I have complained about Presidential Inaugurals for years, and I have finally decided to write the letter--my own, as it were, “Inaugural Address”. I love watching the inauguration of our presidents; I’m awed by the pageantry and inspired by words that invariably invoke the best of what this country is, was and strives to become. Through speeches and poetry and song, I am reminded of the enduring nature of our founding documents, which contain lofty notions that transcend even the humanity and wisdom of the authors themselves--notions of inclusion, community and freedom that have served us for more than two hundred years.

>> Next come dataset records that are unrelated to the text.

Each row is a point. Each copy is the shape, with its points in the same order, stretched, turned, moved and blurred by noise. Is it also mirrored, or only turned?

Shape, 6 rows:
[[ 30  45 -43]
 [-34  12 -16]
 [ 18 -32  31]
 [  8 -31 -18]
 [ 24  11  45]
 [ -4 -62 -43]]
Copy 1 (6 x 3):
[[ 61  24  -3]
 [ -5 -18  -4]
 [-31  49 -49]
 [ -1  12 -55]
 [-19  65  -7]
 [ -2 -15 -84]]
Copy 1 is: mirrored
Copy 2:
[[ 51  47 -15]
 [ 48 -19  -5]
 [-27  -1  15]
 [-14   1 -27]
 [ -4  18  53]
 [-26 -18 -65]]
Copy 2 is: mirrored
Copy 3 (6 x 3):
[[ 63   6   8]
 [ -5 -13  39]
 [-34   1 -35]
 [ -6 -37 -15]
 [-17  44 -22]
 [-17 -82 -14]]
Copy 3 is: mirrored
Copy 4:
[[ 14  60 -31]
 [-24  27  16]
 [ 26 -45  -4]
 [ -7 -20 -35]
 [ 46 -18  28]
 [-36 -21 -51]]
Copy 4 is: only turned

Shape:
[[  4 -42  20   3  28  42]
 [-24  29 -21   3 -28  38]
 [-43  55 -49  -8   7  20]
 [ 31  -5   1  45  35 -27]
 [-10  32 -46 -31  27  51]
 [  9 -50  56   9   4  -4]
 [  1 -58  51  -5  44 -34]
 [-11  81  -8 -16   7  35]
 [-23 -30  21  41  30 -15]
 [  0  35 -42 -34 -36  11]]
Copy 1 (10 x 6):
[[  0 -72 -13  23  57  21]
 [-10 -44 -32 -30 -18  32]
 [-38 -14 -60 -49 -14  16]
 [ 18   8 -20  49  29 -12]
 [ -2 -30 -61 -49  29  35]
 [  3 -47  33  41  41   4]
 [-17 -34  30  44  73 -31]
 [-12   4 -27 -46   5  59]
 [-30 -26 -12  51  24  -8]
 [ 11 -30 -27 -59 -22  -8]]
Copy 1 is: only turned
Copy 2 (10 x 6):
[[ -7 -19  60 -12  -5  43]
 [ -8  25 -21  18 -18  59]
 [-27  58 -40  -6  17  50]
 [  5   0  24  20  39 -23]
 [  6  45 -16 -39  14  59]
 [-22 -32  72  13 -28   4]
 [-45 -22  80 -15 -11 -20]
 [  5  84  -8  10   0  46]
 [-42 -19  46  20  22   9]
 [ 13  34 -47 -13 -23  28]]
Copy 2 is: only turned

Shape, 13 rows:
[[-29  -5  44   7 -31 -21   8 -32]
 [  0  -2   6 -20  43   2  29  -9]
 [-47  60  27  16   6   3 -13   9]
 [ 12   0 -24 -28  -1  18  -7 -13]
 [  6   2  -3 -28  14  37  12  29]
 [-29  11   6  22 -26 -19  54   9]
 [-17  27  44  73 -20 -34  -2 -22]
 [-36 -24   8  -1 -58 -26 -20  67]
 [  5 -14   0 -10 -26  23   7 -32]
 [  7  -6 -24 -32  40  36  11  37]
 [-45  18   1 -21 -38   6  23  70]
 [ 15  32 -13 -38  12  -3  -3  -9]
 [-49  23   0  57  38 -18 -31 -47]]
Copy 1, 13 rows:
[[ 11 -19  24  44  27 -34  -5 -45]
 [-23   4  -6  -2  51  17  11   8]
 [-41  56  20  65   7  -2 -12   4]
 [ 13  -3 -21  -3  10   7 -20   4]
 [ -9   5  23  -9   9  14 -16  45]
 [  5  -3   5  49  17 -27  50  -2]
 [-23  12  15  66 -12 -37  39 -62]
 [ -7 -41  11  59 -25 -70 -11  36]
 [ 27 -10   7  11   7  13 -16 -27]
 [-35  10  -1 -18   7  32  -8  57]
 [  9   5  34  48   4 -38  -6  68]
 [  9  41 -14 -18  28  -1 -19   7]
 [-61  21 -42  77   0  20   6 -56]]
Copy 1 is: mirrored
Copy 2:
[[ -9  -7 -46  -4 -62 -17  -1  17]
 [-10  15 -24  -3  34  10  31  16]
 [-50  14 -12  38 -19 -50 -33  20]
 [-17  22  -4 -24   4  16   0 -30]
 [-24  19  35   1  15  21  17  -2]
 [  7  17 -20  37 -47 -40  45   3]
 [ 26 -13 -58  43 -49 -54 -46  12]
 [-14 -51  52   6 -60 -60  20 -10]
 [ -7  11 -25 -13 -36  26   0 -22]
 [-23  12  34   0  49  21  29 -11]
 [-41   9  58  23 -45 -49  43   4]
 [-22  43  -4 -30  19  -6  -4 -15]
 [-24 -26 -95  44  13 -42 -40 -14]]
Copy 2 is: mirrored
Copy 3 (13 x 8):
[[-10 -37   5  34 -46 -29 -20 -34]
 [  4  16  -4 -19   7  11  15 -12]
 [-45  36  11  36 -32  -8 -39  11]
 [ 24  -6 -34   5 -23  37  -7   9]
 [ -3   6  -9  -2 -11  43  25  33]
 [-23  -5 -30  34 -24 -47  27   3]
 [ -1   4  21  87 -16 -60 -38 -23]
 [-21 -63 -10  24 -42 -33 -15  82]
 [ 17 -33 -27  30 -32  26   2 -19]
 [  1  14 -18 -21  15  49  26  45]
 [-52 -13 -25   8 -50  -8  24  69]
 [ 24  29 -21  -9 -37  24 -11  11]
 [-20  19  -8  42  25 -28 -81 -31]]
Copy 3 is: only turned
Copy 4 (13 x 8):
[[-42  28  50  23 -17   2   0 -40]
 [-17  17  13 -34  39   0  37   4]
 [-11  77  23  44  26  31  31 -28]
 [ 27 -17  18 -21  19  25  15  -8]
 [ 25   3  42 -14  31  24  47  30]
 [-27  34  24  20 -33 -21  58   3]
 [-46  84   9  42 -46   1 -17 -25]
 [  8 -17  38  93   3   1  28  27]
 [  3 -12  41 -22 -20  25  13 -12]
 [ 27 -10  11 -24  56  27  50  41]
 [ 24  11  48  61  14   2  83  21]
 [ 37  12  19 -16  37   1  21 -24]
 [-53  59 -40  21   3  52 -13 -44]]
Copy 4 is: mirrored

Shape, 15 rows:
[[ -8  72 -11  21  28 -52   5  31  11]
 [-37 -14   7  21  43 -23  43  -8 -31]
 [ 28  -4 -12  26 -12  -6  -6  47 -31]
 [  1 -22  10  24  17  16 -24 -53 -16]
 [  6 -12  37 -38  37  41   5 -35  11]
 [  2  26 -28   4  -6  55  16  53  -3]
 [  2  12   1 -19   7  -2  43  -2 -32]
 [  5 -20  -6  18  30  31 -27 -11  16]
 [-38  12 -37  -9   5  16  19  -5   3]
 [ -9  -2  17  23  37 -39  -1 -30  17]
 [  0  20  -5  41 -37  31  54  12   8]
 [-18  13 -21  -6   4   4  55  30 -17]
 [-78 -17  34 -41 -29  29 -63  25  35]
 [ -3  31 -17  44  19  23  17 -11   0]
 [ 84  12  -9  -1 -13  57 -11  -4  75]]
Copy 1:
[[ 46  63  -8  32   0 -36   9  25 -14]
 [ -2  -5  55  32  41 -20  48  14 -28]
 [ 35   4  -9  -7  21  39   1  32  15]
 [-26 -18  13  24  61 -15   0 -39  10]
 [ 19 -56  34   5  44 -56 -10 -52  14]
 [ 56 -54 -40  14 -19   3   5  11 -10]
 [ 38 -18  11  -9   8 -13  25 -24 -20]
 [ -3 -36  -9  29  50 -20 -15  -3  32]
 [  4 -37 -32  15  10 -37  20  -3 -24]
 [ -4  20  26  27  58 -44  15  -3  22]
 [ 30 -21 -25  32 -38  16  57 -11   9]
 [ 40 -23  -5   3  -5  -8  42  13 -37]
 [-64 -56  19 -16 -38 -77 -45  25  27]
 [ 19   1 -21  63  11  -8  23 -20  -7]
 [ 62 -39 -73   8  13 -31  -5 -50  95]]
Copy 1 is: mirrored
Copy 2:
[[ 29  52 -33  28  58 -35  14  20 -13]
 [-40 -28  -1 -21  43 -16  51  21 -26]
 [ 40  11   8  10   3  20   3  59 -24]
 [-14 -44  -3  -1  -4  33  -2 -39 -24]
 [-18 -13  14 -57 -10  14 -15 -44  37]
 [ 14  -8   7  21   7   0 -36  65  48]
 [-10  -5 -19 -41  -4 -14  16  40   4]
 [  2 -21  13  16  14  40  -2 -26  15]
 [-35  -3 -22  14   8   3   4  26  37]
 [ -1  12  -1   6  29  -2  36 -28 -27]
 [  6 -15  21  48 -24 -39   7  47  24]
 [-14  -1  -8  -6  15 -21  23  67  20]
 [-77  59  40  15 -18  35 -57 -15  19]
 [  3 -36 -10  38  25 -13  -4   3  14]
 [ 85   5  18  25 -49  32 -16 -27  67]]
Copy 2 is: mirrored

Shape (16 x 11):
[[-18  39  -9 -27 -15   5  10  49  31 -31  27]
 [ 32 -12  12  -6  39  27 -14  16  16  -7   7]
 [-22  16  10  36  -6  26   4  -4  14 -30   6]
 [-21 -30  15  -9  12  32  -6 -95  -4 -18   9]
 [-37 -60  -6   7  45 -40 -62 -20 -44  -4  28]
 [ 14 -72 -18 -14  10 -18 -11  58  -7 -43  21]
 [-20  26  35   5 -23   5   6  30 -54   7  12]
 [ 10  -5  17  19  55 -57   7   4 -61 -36  38]
 [ 14 -17  19 -14  11  22 -21   9   3  41 -14]
 [ -2  31  19   6 -42 -36   5  60 -16 -33 -76]
 [-28  26  17  28  -6  -6  34  14  14  43  -1]
 [ 28  27  -9 -15 -17  -4 -28  42 -22   4  -7]
 [ 63  -7 -50   5   2   9  -3  -2 -53   4 -20]
 [-57   6  22  12  35   4  -1  25 -30 -24 -21]
 [ 20  24  10  41 -21  36  -5  36   2  -5   0]
 [ -4   4 -11 -47 -20 -61  33 -29  -5   0 -17]]
Copy 1 (16 x 11):
[[ 23   7   1 -36  61 -25  -3  61  17 -11   7]
 [ 20 -13  33   9  35  18 -19  23 -13 -18 -30]
 [-22  -4  -7  -3  25   5  19  31  12 -18  23]
 [-24 -48   3 -13 -34  29  22   6 -14  23  35]
 [-23 -25  46 -26 -25  16 -28 -31  44 -45  72]
 [ 37 -34  42  36  35 -12 -46  38  15 -21  35]
 [  2  55  -8 -34  -2 -15 -13  32  -6 -47  33]
 [  5  28  39  -6  28 -18  -6 -41 -14 -46  75]
 [  4 -11  16 -21 -11  10 -30  23  -4 -25 -33]
 [ 25  -7 -58 -19  34 -21  -9  43  17 -79  20]
 [-31  28   2 -36   5 -43   9  37  12 -32 -16]
 [ 42  16 -18  -8  28   1 -35  18  19 -21 -11]
 [ 24   3 -31  57  24  -5 -45 -19   5  18 -22]
 [-44  11  -1 -29  23  10 -18  25  -8 -64  55]
 [  8  29 -18  17  38   4  11  33  18 -29 -16]
 [ 18 -41 -14 -45 -13 -55  -8  20   2  -4  23]]
Copy 1 is: only turned
Copy 2 (16 x 11):
[[-14  22  21  -1 -20  31 -40  34 -24 -14 -43]
 [-26  17  13  24 -30  18  13 -18 -22  13  57]
 [ -7  43  18  -9 -38 -13  -7 -36  13 -30 -21]
 [ -7  17  15 -34 -22  53  23 -62  78  -3  35]
 [-25 -56 -13 -76 -16  25  -5 -39   5  35  66]
 [-27 -80  32  -6   1  29 -23 -34 -46  -9  40]
 [-44  10 -32 -19 -29   0  44  -3 -26  15 -56]
 [-13   0   1 -86 -20  42  27 -41 -72   9  16]
 [-22  -2 -22  38 -16  -4  39   4   7  48  35]
 [  6  -4  12 -16  -4 -44  53  51 -36 -27 -53]
 [ 15  49 -40  17   0 -20  10  -6  -6  17 -52]
 [-14 -14   6   6 -46   1  30  36 -35  42  -4]
 [ 27 -46   0  13 -67  30  55 -20 -21  48  30]
 [-26  12 -43 -47 -18  -2  14   0 -18 -44  -5]
 [-21  31  13  35 -54 -46  15 -20 -22   6 -20]
 [ 46 -19   8 -37  22  71  29  31  12  26 -29]]
Copy 2 is: mirrored
Copy 3, 16 rows:
[[ 27  22  29   2   4 -28 -32  80 -11 -46 -20]
 [ 11 -22 -12 -15  49   3 -10  -1 -23 -34  27]
 [ 23  19  48  13   1  19  29  18   1 -29  -3]
 [-21 -12  19 -14 -33  30  15 -76  49  -7  14]
 [ 20  48 -33  63 -38  -2 -27 -62  22 -18  94]
 [ 85  -9 -18  12   0  -2 -46   5 -27 -75  67]
 [ 12  28  26 -10 -26 -42  31  29 -54  -2  47]
 [ 39  53 -45   7 -32 -47  38 -14  35 -46  82]
 [ -7 -43 -10   5  27  -4   1  -7 -52  16  31]
 [ 85 -23  24  29  11 -84  26  29 -68 -24 -18]
 [  3  -9 -10  30 -14  -1  57  67 -24   9   6]
 [ 39   8   5 -16  35 -52 -34  28 -62   6   8]
 [ 60  19 -47 -42  31 -11 -18 -32 -50  14  13]
 [  1  31   6  54 -24 -24  39  -6 -45 -68  21]
 [ 45   9  43 -16  47  11  25  49 -53  -3  17]
 [ 37 -32 -39  -7 -58 -78  -2  -7  27   4 -25]]
Copy 3 is: only turned

Shape, 18 rows:
[[-23  -1  28 -21  16 -27   1   9 -25  57 -27 -22]
 [ 45  29  22  35  44  50  13 -22   6 -34  31  54]
 [ -7 -48 -21 -20 -31   3  30  32 -38   4 -30   5]
 [ -3 -32  44 -17 -18 -43 -16  -5 -23  38  37 -33]
 [ -1 -23  63 -47  22  -3 -10 -58  22  41  16 -21]
 [ -6 -51  -7  -1   7 -39 -16 -32 -44  25 -21  -4]
 [ 13   4 -28  40 -13  17  22  42  25  35 -29  37]
 [ 26  13   6  67   3  34 -16  -4  23 -21  -9  36]
 [-23   1  40   1  60   5 -21 -37  46 -27  44  43]
 [ 18  24  16  12  21  33 -48 -14  39 -53  21  35]
 [  2 -24  23 -22  36  38 -48 -42  16  24  37   2]
 [ 22 -16  44  -1  63  23 -43  -4   7 -37  29  19]
 [ -9 -16   5  11 -33   1  10  17 -29  -5 -59  -5]
 [ -3  23 -21  30 -27  -8  15  40   8  35   3  39]
 [-32 -53   8  42 -36  16  25  16 -36  -3 -32   6]
 [-34  -9 -18   7 -25  18   4 -12 -63 -16 -17 -10]
 [ 30  19 -30  28 -25 -17  35  18  37   2 -17  32]
 [-16 -31 -32  42  14  36  28  10 -20 -28 -24 -53]]
Copy 1 (18 x 12):
[[ 12 -44   0 -62 -29  -5 -34 -59   6  28   2   1]
 [-22  19  15  51  78   9  -6  14 -18 -50  -2  56]
 [-36 -11 -12 -58 -31 -50  13  31  -9  10 -16  -2]
 [-25   2  -3 -34 -32 -22 -65 -44 -19  20  60 -26]
 [-13 -16  27 -41  15 -29 -17 -94  16 -26  70 -32]
 [-16   8 -24 -59  -3 -49 -61 -44 -13 -26 -19  -8]
 [ -4   4   9   4  19   3  -3  39  37  37 -81  -4]
 [ 11  35  33  43  48   6 -18  35 -15 -34 -54   5]
 [-27   0  24  43  15   3 -27 -28  43 -95  27  22]
 [ 17  39  27  41  32  32 -17  24  -1 -85   2  -2]
 [-40  17  12 -22  40  26 -32 -64   2 -56  28 -19]
 [-17 -28   9  15  34  29 -40   6 -31 -94  33   6]
 [ 20  -3  18 -41 -30 -45  -1  21 -29   4 -29  -3]
 [ -6  25   5   5 -11   8 -29  30  40  48 -49  12]
 [-47  -2  35 -21 -28 -61   1  25 -36   7 -44  10]
 [-22  37  -1 -34 -41 -28   7 -12 -46  -8 -23  35]
 [ 25  34  -6  19  12 -31   4  44  36  21 -43 -14]
 [-15   1 -16  19 -13 -23  43  10 -74 -12 -61  -5]]
Copy 1 is: mirrored
Copy 2, 18 rows:
[[ 43  -9  27 -40  20   0   2  51  -7   1  38  38]
 [ 22  58 -37  66 -25   2  28 -53  63  13 -43 -22]
 [-38 -58 -16  -8   3 -39  -8  51  17  15  18  -5]
 [ 25   1  43 -36   3  24 -12  28  -9 -21  64 -33]
 [ 47  -8  69 -48  26  38  30  -8  21  10  -6 -14]
 [ 17 -49  34 -10  20 -27 -18  -6   8 -19  54  18]
 [ -5 -17 -45   2 -48  12 -11  13  22   1 -36  36]
 [  4  26 -20  56 -53   6   1 -35  18  -4 -47   3]
 [-18  38  31  19 -17  39  56 -38  46 -43 -26   0]
 [-24  51  10  35 -19  -1   8 -35  40 -32 -66 -27]
 [  4  23  66 -18  15  33  -9 -24  65   4 -21 -18]
 [ 10  33  32  53  10  17  15  -3  68 -33 -13 -38]
 [ -8 -38  -5  14 -12 -44   0  43 -22  19  -2  14]
 [-13  13 -41 -25 -55  -1 -13  16   5 -13  -4  26]
 [-44 -43  -5  40 -45 -13   5  38  -8  33  25  12]
 [-45   1   4   3   6 -52 -22  13 -15  27  26   6]
 [  1 -17 -61  -7 -33  -5   7 -23  -9 -29 -35  14]
 [-46 -23 -13  49  26  31 -20   0 -12  10  11   5]]
Copy 2 is: mirrored
Copy 3 (18 x 12):
[[ 36  -5 -11 -39 -10 -73   6   7  -4  42 -13 -33]
 [-36  27 -14  16  56  79  -1  23 -60  14  18  30]
 [ 32 -35  39 -40 -43 -11  22  47  29  -9 -33  29]
 [ 55  -4  34 -27 -36 -73  38 -47  -8  12   0  10]
 [  8 -26  30 -48  49 -69   4 -48 -19  38  22   2]
 [ 47  -4  -4   8 -12 -68  -2 -14  22  37 -45  20]
 [ 20  -7  16 -14 -26  54   1  45  17  53  14 -34]
 [ -4  28  12  42  24  58 -29  23 -14  19  16 -17]
 [-32   3  -7  22  83  -2   7 -18 -18  34  68  -1]
 [-23  17   3  34  53  52 -26  -3  -6 -33  47  -1]
 [ -8 -32  -5  -3  26 -17 -16 -49 -27  22  50  28]
 [ -6 -19 -19  39  57   2 -16   6 -56 -31  25  18]
 [ 30  -8  45  -4 -18 -22 -18  52  15   4 -40 -20]
 [ 22  22   5 -25 -37  39  32  22  22  39  27 -15]
 [ 19 -20  71  14 -45 -32  -4  57   9  33 -24  13]
 [ -7   7  15  -9 -41 -26 -14  24   9   6 -28  27]
 [  7  22  29 -17   8  65  22  20  34  26  -7 -32]
 [-64 -27  30  37 -24  -7 -20  21 -12   9 -57 -12]]
Copy 3 is: only turned
Copy 4 (18 x 12):
[[ 10  27  53 -26  28 -23  -8  11 -17 -15  -4 -11]
 [-17   8 -67  22  27  59  31 -41   2  17  61  -4]
 [  9 -33  18 -42  -5  40  16  68   7   4  -5  18]
 [-20  -5  41 -31 -14 -24 -19   5 -70 -13  18  -7]
 [-30  20  36 -58  20 -13 -41 -58 -16  -9  39  -1]
 [ 17 -53  50 -14  23  10 -32  19  -2 -36  22  -5]
 [ 19  17  14  36 -21  34  56  33  26  16  36  21]
 [-15 -13 -27  63  -8  57  21  -4  23  23  41  -4]
 [-37   2 -38  11  45 -14 -21 -42  10   7  64  38]
 [-23 -22 -64  31   9  26 -14 -26  28  50  52   4]
 [-15  12  -4 -21  20   7 -56 -30   2   6  83  -5]
 [-27 -12 -32   9  66  20 -27 -21  -8  45  63  -8]
 [ -2 -29  22  -7  -5  43   9  48  18   9 -33  -4]
 [ 25  18  -2  31 -38   5  49  29  -8   1  24  28]
 [-25 -25  21   2  -9  58   8  73   0 -17 -19  19]
 [ -8 -35 -20 -21 -13  37 -16  58  10 -29 -19 -13]
 [  9 -21  -3  25 -40  22  69   6  24  12  25  17]
 [-56 -34  -8  -3   2  46  16  71  29  -9  11 -47]]
Copy 4 is: mirrored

It is therefore all the more disappointing and confusing when an Inaugural invocation ends with the words “we ask this in the name of Christ, Our Lord” or some variation on that theme. What?!  I thought this was for ALL of us…as Americans—not as members of ANY specific religion or group. While I have nothing against Jesus or his teachings, this only makes non Christians feel excluded from what we previously thought we were included in—that in truth, we are strangers who will be suffered to stay—but not really a part of the whole.

I am, in fact, a first generation American born child of Holocaust survivors—and my life is the American Dream. I love this country as does my son, and as my father did before me. Why then, must I explain to my son about this “tag line” that so often accompanies national prayers for our leaders and country? The idea of America is not that we allow others who are different to join our Christian Nation, it is that we are bound together by a common constitution and a bill of rights, NOT a religion or group—as was correctly pointed out by President Obama in his speech. To infer differently is to misunderstand the true greatness of our unique experiment in democracy. While we may be informed individually by our respective spiritual traditions, we are bound together as Americans by something entirely separate and distinct. The soldiers buried at Arlington, and in unknown tombs around the globe, are Moslems and Jews and Athiests and Hindus and Christians—ALL Amercians. How could a person giving an invocation—or those who asked them to do so, be so insensitive to what we are truly about?

Some will undoubtedly take my remarks as politically correct speech, but this goes much deeper—this goes to the very essence of who we are as a nation. And clearly, many invocations get it—they remain guided by spirit, but do not invoke any specific deity-- or at the very least incorporate some device that allows for a “fill in the blank” notion of the universal. 

When my wife and I were married, we took great pains to translate the seven traditional Jewish wedding prayers into English, with each one translating “God” in a different way; from “the great spirit”, “love” to “the universal energy”, so that each of our guests could know that the “God” we invoke covers all in attendance—no matter your personal beliefs.  Our national Inauguration should do no less to include all Americans. I encourage spirituality of all types, in all people—AND I also look forward to a Presidential Inaugural that truly and exclusively binds us together as Americans, first, foremost, and exclusively.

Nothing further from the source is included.